Beatrix Potter

The Beatrix Potter Society

Though she may be famous for her stories of a radish stealing little bunny, Mrs. Potter was far more than the creator of Peter Rabbit. First and foremost, she was a science nerd. Secondly, she was an artist. Not only did her drawings brighten up the pages children’s stories, but her illustrations exposed a hidden world of fungi that had never before been seen.

Potter, born in 1866, grew up in England’s Victorian Era. Her parents amassed a fortune from cotton trading, shipbuilding and the stock market; they were one of the lucky families who had more than enough money to give Beatrix an education. She did not attend a schoolhouse but rather was taught by a number of governesses, who allowed her to pursue her interests in the natural sciences. In fact, the pets she kept in her classroom may have been the inspiration for the animal characters in her books.

Beatrix was a very hands on learner; she collected bugs and fossils, and even studied archeological artifacts found during excavations in London. However, her main passion was mycology, or the study of fungi.

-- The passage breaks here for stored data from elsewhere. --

Each scene shows the same named points in several views. A view is turned or mirrored, shifted and resized as a whole, has a little noise and may leave points out.

Scene 1
View 1
davut: [  5 -10  13  -6  14  -2   3   9   2   4   8  -4  -6   3 -14  -1  -4   2
   0  -3   2   7 -16   2   0  -4  -8   5   7  -8  10   4   2  -2  -9  -2
   0 -14   3  -8   4  -3  14   6]
zipas: [  2  -9   6 -11   9  -6   4   6   5   3  15   1  -7  -2  -7  -4   2  -2
  -1  -9  -1   9 -11   8  -6   5  -5   5  -1  -5  11  -2   0  -8  -7   0
   3  -6   0 -14   3  -3  15   8]
vik: [  9  -1   3  -2   2  -6   9   1  -2   2   6  -1   0  -3  -7  -2   5   3
  -3 -11  -4   2  -8   0  -5  -3  -6  -2   1  -4   4   4  -3   1  -8  -3
   2  -4   5  -9   1   6   8   2]
feda: [ 11 -10  10  -3   4   4   5   8  -5  11  -8  -3   9  -2  -5   3   1   6
  -8  -2   1  14  -9  -5   4  -8 -10   2  14   0   5  -3  -2   0  -5  -2
   5  -2   4  -3   5   1   1   7]
vuvub: [ 7 -4  0 -7  2 -3 13 -4 -8  5  2 -6  4  2  1  2  3  0 -5 -7 -2 -3 -6  2
 -7 -8 -5  1 -7 -9  1 -5  2  1  2  1  1 -2  2 -3  6  4  3  3]
nobam: [  6  -4   1  -6   3  -2   8   0  -1   4   5  -3   2  -2  -4  -3   4   0
  -4 -10  -3   6  -6   0  -6  -1  -6   1   0  -4   5  -4   1  -1  -3   1
   3   0   2  -6   4   4   8   5]
suvug: [ 10   2   3   1   3   1   4   1   1   0   1  -6   2   0 -15  -3   2   5
  -1 -10  -1   6 -11 -10  -2  -7  -7  -3  11  -4   3   5   3   6 -10  -2
   1  -3   7  -3   4   9   9   0]
goru: [12 -3  4 -1 -1 -2  7  3 -4  6 -2 -1  6 -4 -4  0  6  5 -6 -8 -3  9 -6 -5
 -1 -5 -8 -1  8  0  4  1 -3  2 -6 -3  5  1  4 -5  3  6  3  3]
kiga: [  8  -8   1  -8  -5 -13  16   0  -9   8   9   5   1  -7  10   2  11  -2
  -8 -10  -7  -3  -3  14  -8   2  -4   4 -14  -4   4  -4  -8  -4  -1  -1
   4  -3   0 -13   1   1   1   4]
zis: [  8  -3  -2  -7   0  -2   9  -3  -3   5   2  -5   4  -2   0   0   5   1
  -6 -10  -4   5  -4  -1  -7  -2  -6   0  -2  -4   3  -6   2   0   0   2
   5   4   2  -4   5   6   4   4]
mugo: [  9 -10   5  -7  -4  -8  14   3  -9  11   3   5   5  -8   9   3  10   0
  -9  -6  -5   4  -2  11  -4   0  -6   3  -6  -1   4  -5  -9  -4  -1  -2
   6   0   0 -11   1   0  -1   5]
Pagak: [ 11   4  -3   1   1   3   7  -5  -3   1  -4 -10   7   1  -9  -2   3   4
  -3 -11  -2   3  -6 -13  -4 -11  -6  -5   5  -4  -1   0   5   7  -4   1
   2   3   6   2   5  12   5   0]
tez: [  5   4  -2  -5   6  -1   4  -3   5  -2   8  -8  -3   3 -14  -7   0   1
   1 -13  -2   3 -10  -8  -7  -4  -5  -2   2  -7   3   1   7   3  -6   1
   1  -1   5  -3   4   8  14   2]
samik: [ 10   6  -6  -2  -4  -3  10  -8  -2   0   2  -5   6  -2  -4  -4   7   3
  -3 -15  -6  -1  -3  -8  -9  -5  -3  -4  -1  -3  -2  -1   2   5  -4   0
   3   5   4  -2   4  13   5   0]
vidit: [  3  -3   0  -9   6  -6   7  -2   3  -1  14  -4  -5   0  -7  -6   3  -2
   0 -12  -4   1  -9   3 -10   1  -3   1  -7  -8   5  -2   4  -2  -4   2
   1  -3   2  -9   3   3  14   4]
rimu: [ 10  -5  -1  -6  -5  -2  14  -3 -11  10  -5  -3  11  -4   8   4   7   1
 -10  -7  -4   4   0   1  -5  -6  -6   1  -5  -2   0 -11  -2   0   4   1
   5   5   1  -3   6   5  -5   5]
Bodop: [  7  -2   1  -5   2  -1   2   3   4   4   5  -1   1  -4  -9  -6   5   2
  -4 -11  -3  13  -7  -5  -4   2  -7   0   7   0   7  -2   0  -2  -8  -1
   6   3   2  -7   3   5   9   5]
zado: [  7  -7   8  -4  11   3   3   5   0   4   1  -7  -1   2 -13  -1  -2   3
  -2  -5   2   9 -13  -4   0  -7  -9   2   9  -6   7   0   5   1  -6   0
   1  -6   3  -4   6   1  11   6]
vonev: [  9  -4   0  -6  -2  -5  12  -1  -5   6   3  -1   4  -3   2   1   7   0
  -5 -10  -4   2  -3   2  -7  -2  -5   1  -5  -4   3  -4  -2  -1  -1   0
   3   1   3  -7   3   5   4   3]
Talat: [  9   4  -6  -3  -1   5   5  -5  -1   3  -3  -7   9  -2  -6  -4   4   4
  -5 -12  -3   9  -3 -13  -5  -4  -7  -4   6  -1   0  -6   6   3  -2   2
   6  10   3   2   6  11   4   3]
fifuz: [  8  -8   5  -6   0  -9  13   2  -7   6   7   2   1  -5   2   2   6   0
  -6  -8  -5  -1  -6   9  -6  -1  -5   3  -7  -5   5  -1  -6  -3  -3  -1
   3  -5   1 -10   1   1   4   3]
dofam: [  6   5  -3  -3   6  -1   5  -6   4  -5   9 -10  -3   3 -15  -8   1   1
   2 -15  -2  -1 -11  -9  -9  -6  -4  -4  -1  -8   2   3   8   4  -6   2
  -1  -2   6  -3   4  10  15  -1]
vonul: [ 10  -1   0  -3  -5 -10  12  -1  -3   2   8   4   2  -7   0  -2  10   2
  -5 -14  -7  -1  -4   3  -8   1  -4  -2  -5  -1   3   2  -6   0  -7  -3
   4   0   4 -10   0   7   4   0]
View 2
tez: [ 10  -7 -16   5   6   0   2   9  -6 -12   6  -4 -10   6   5  15  -1   7
   9   7  15  -7   6   6   7 -17   2   1  -2  -9   6  -2   7  -9 -11  -2
  -5   7  -9   3   0  -6  -8   6]
suvug: [  8  -2  -5   3   2   1   6   9  -6  -6  -5 -11  -7   3   3   8  -4  14
   1   0  13  -6   3  12   7 -12   2   0   1  -6  10   5   6 -13 -12   3
  -6   3  -3   1  -1   4   7   5]
dofam: [ 11  -6 -19   7   6   0   3  13  -8 -10   6  -4 -14   3   6  19  -4   6
   8   9  18  -6   9   4   5 -17   2  -1  -4  -8   6  -1   8 -10 -10  -4
  -3  10 -12   0  -1  -8 -11   4]
mugo: [  1 -18   4 -27  -4   5  21 -13  19 -17  -4   8   3   2   4 -12  17   9
  13 -16 -10 -18   6   5   2 -21  -9 -17   4  -4   6   4   6  14 -16  23
  -7  19   6   7  15  -9  -6   2]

Potter lived with her parents until age thirty. During this midlife crisis, she decided to break out on her own. Beatrix wanted to use the talent she had for drawing in a career devoted to science, with a particular interest in mycology. She collected samples of all the mushrooms that she could find, and began painting the fungi in great detail.


After meeting her mentor Charles McIntosh in 1892, she started to draw incredibly articulate images of fungi spores under the microscope. Through her immersion in the world of spores, she was able to germinate specimens and began to develop a theory about how fungi reproduce. She hypothesized that spores germinate via a method called hybridization, as opposed to symbiosis, as previously thought.

However, Potter had to confront a great deal of discrimination when presenting her findings. She took her work to the Linnean Society but was not taken seriously because she was a woman. Her theory was later shown to be correct. Because of the way Beatrix was treated, she quit the world of academia and began publishing children’s books. To their credit, The Linnean Society formally apologized in 1997 for the sexism displayed against her.


Beatrix had her fungi paintings published, which are still consulted today by natural scientists. In all, she was amazing artist and mycologist who not only contributed to the canon of great children’s literature, but also had a great impact on how we understand fungi.